Students in two global studies classes at UCLA this quarter will benefit from an eye-opening month their professor spent in Greece this past summer. In July, anthropologist Laurie Hart taught international graduate seminars on the current border crisis at the University of the Aegean on the island of Lesvos. Since 2015, 500,000 war-driven Syrian and other refugees have landed in rafts and makeshift boats on a tiny strip of beach, and the university finds itself in the middle of the crisis, sharing the island with holding camps for thousands of refugees and migrants who — now that the rest of Europe has closed its borders to them — are caught in stateless limbo.

“I think it's an important moment to recognize that Europe — and, of course, Greece itself — is not an ‘old classics’ topic, but a very contemporary urgent question,” Hart said. “The impact of migration in Europe — and the looming British exit from the European Union — will be very provocative for thinking about what a modern state is.”

Hart’s up-close and personal experience of the refugee crisis will add to the depth and breadth of the two undergraduate courses she is teaching, “Globalization, Borders and Migration” and “Understanding Violence: Global Ethnographic Perspectives,” both in the Global Studies Program of the UCLA International Institute. As an anthropologist, Hart is interested in the relationship between global structural forces and intimate experience. “For students struggling to understand migration and globalization,” she said, “anthropology offers an ethnographic perspective that helps them relate these concepts to the everyday experience of ordinary people.”

Hart joined UCLA in 2015 with a dual appointment in the global studies program and the department of anthropology. A veteran of global studies, having taught the subject for over 20 years at Haverford College, she has research interests in ethnicity, civil war, borders, displacement and migration — topics at the forefront of contemporary global politics.

Waves of refugees and migrants have been arriving in Greece since 2014, creating an enormous economic and political strain. The country was already suffering a severe economic downturn caused by the austerity policies imposed in the wake of the 2009 Greek debt crisis and subsequent European Union (EU)-negotiated bailout packages, and the EU has left Greece largely to its own devices to handle the migrants.

“While the [refugee] crisis is less visible in the international media this summer, on the ground it is very clear that the situation is both urgent and chronic,” said Hart. “The recent repressive crackdown by Turkish leader Erdogan has added to the instability of the situation for refugees.”

When teaching globalization, Hart and her students read intensively in ethnographic texts by anthropologists who have done long-term field research among people who live on territorial borders, who have crossed the border or who have experienced migration, and who analyze these border conditions from a theoretical and comparative point of view. “Our texts,” Hart said, “are geographically very diverse, from Africa, the Middle East and Asia, to the closer-at-hand U.S.-Mexican border.”

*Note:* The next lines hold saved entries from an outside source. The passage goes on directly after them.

Each row is a point. To make a cloud, some directions were put in groups of two or more. Within a group, all points are equally far from the middle, so they leave a hole (a ring in 2 directions, a hollow ball in 3). The other directions are filled evenly. Then the cloud was stretched, turned, moved and blurred a little. How many holes are there, and how many directions does each take, smallest first?
In the rows, 128 means zero.

Cloud (20 x 3):
[[134  86 139]
 [ 83 107 110]
 [ 87 154  86]
 [ 92  96 108]
 [ 91  98  98]
 [100 168 100]
 [139  87 132]
 [166 114 123]
 [157 101 148]
 [166 127 165]
 [ 84 104 123]
 [100  91  88]
 [170 116  79]
 [168 128 144]
 [120 175 115]
 [171 139  93]
 [119 175  92]
 [113 173  81]
 [171 118  75]
 [145 170 128]]
Holes: 1 (2)

Cloud (53 x 6):
[[ 99  95 100 154 101 127]
 [122  86 164 122 108  66]
 [148 164 105  86 114  97]
 [148 154 166  92 133 172]
 [132  89  85 112  98  91]
 [114 175 120 160 114  99]
 [125 171 178 120  76 144]
 [121 171  94  95 137  95]
 [127 170 152 157 137 123]
 [ 91 164  99  89  80 109]
 [132 175  84 114  81  70]
 [126 170  97 139 168 134]
 [153 114 180 134 138 171]
 [ 78 165 146 162  74 127]
 [ 96 172  97 100  62 138]
 [ 85 146  90 119 142 152]
 [ 91 107  81 130 115  74]
 [ 97 166 125  77 111 129]
 [ 86 124  83 122 156 100]
 [ 94 166 156 155 157 138]
 [101 173 123 163 111  84]
 [ 90 100 131  84  76  64]
 [ 99 177 153 162  89 141]
 [141 101 159 153  88  79]
 [136  88 151  87 131 161]
 [129 167 166 132 179  90]
 [116  91 115 164  92 120]
 [ 86 146 113  83 141 172]
 [105  90 133  83  97 138]
 [109  89 144 162 131 110]
 [ 83 156 154  88 120 117]
 [110  93  94 118  59 156]
 [132 170 142 164  72 115]
 [139 165 143 164 120 130]
 [131  94 156 164 106 150]
 [157 148 131  80  82  84]
 [153 140 173 109 117 120]
 [134 168 114  80 150 144]
 [ 95 154 101  81 147  87]
 [136 167 152 159 139 118]
 [ 79 157 161 126  86  65]
 [129  86 131  82 107 120]
 [132 170 134  79  99 140]
 [155 145 139  82 105 166]
 [154 119 138 164  91  62]
 [148 163  98 121  81 156]
 [ 88 110  84 137 122  84]
 [130  91 161 156 108 119]
 [ 86 155 114 157 154 141]
 [132 169 166 109 103  75]
 [159  99 149  85 166 102]
 [140 163 161  89 135 132]
 [145  99 119 166 106  72]]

For the midterm in one of her classes, Hart assigned students to interview someone who had crossed a nation-state border and to use what they had learned from the class readings and discussion to explore their interviewee’s experience. “They did some amazing, perceptive work, often drawing on their own or their parents’ experiences of migration,” she said.

Reflecting on her summer and the magnitude of the migration flows toward Europe, Hart said, “It’s a very interesting and challenging time to be in global studies at UCLA because I have an opportunity to bring awareness of what’s going on in Europe to students who often feel it is remote from their lives.

“I would like them to see Europe in a global context as a living place that is experiencing cataclysmic events, and to understand the way in which the wars in Syria, Iraq and Afghanistan and extreme North-South inequality are affecting Europe and the U.S., as well as the ordinary lives of people everywhere,” she said.

This story was adapted from the original published by the UCLA International Institute.